One-sided data transfers (MPI-1S, SHMEM)

This is a variation study of MPI-2S that tries to avoid the synchronisation delays of the previous algorithm using one-sided data transfer provided by MPI or SHMEM libraries. In this case the task that reaches the orbitals computation sector can access the set of BC it needs from the memory of the associated tasks without the need of a matching call on their side. This algorithm has two drawbacks: i)the amount of data to transfer between two tasks is 64 times larger than in the case of the orbital transfer, ii) the data set to be transferred has non-contiguous memory addresses because it is a $4\times 4\time 4\times 4$ block of the spatial grid.

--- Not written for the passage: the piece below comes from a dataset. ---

In the rows, zero is written as 128.
Rows swapped in pairs by one turn or mirror: which row each one swaps with:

Table: Execution times in seconds for BC sharing algorithms described in Sec

. The columns are organised as follow: 2DC shows data for runs done on 2 tasks using one dual core processors, 4DC is for runs of 4 tasks on 2 dual core processors and 4QC for 4 tasks using one quadcore processor. The OPO column shows the time spent for one particle orbital computation, DMC is the time for the whole diffusion Monte Carlo computation.

CPU	2DC		4DC		4QC
	OPO	DMC	OPO	DMC	OPO	DMC
SHM	130	921	-	-	139	882
MPI-2S	371	1184	806	1458	546	1249
MPI-1S	562	1380	1669	2565	1430	2210
SHMEM	210	975	771	1759	536	1271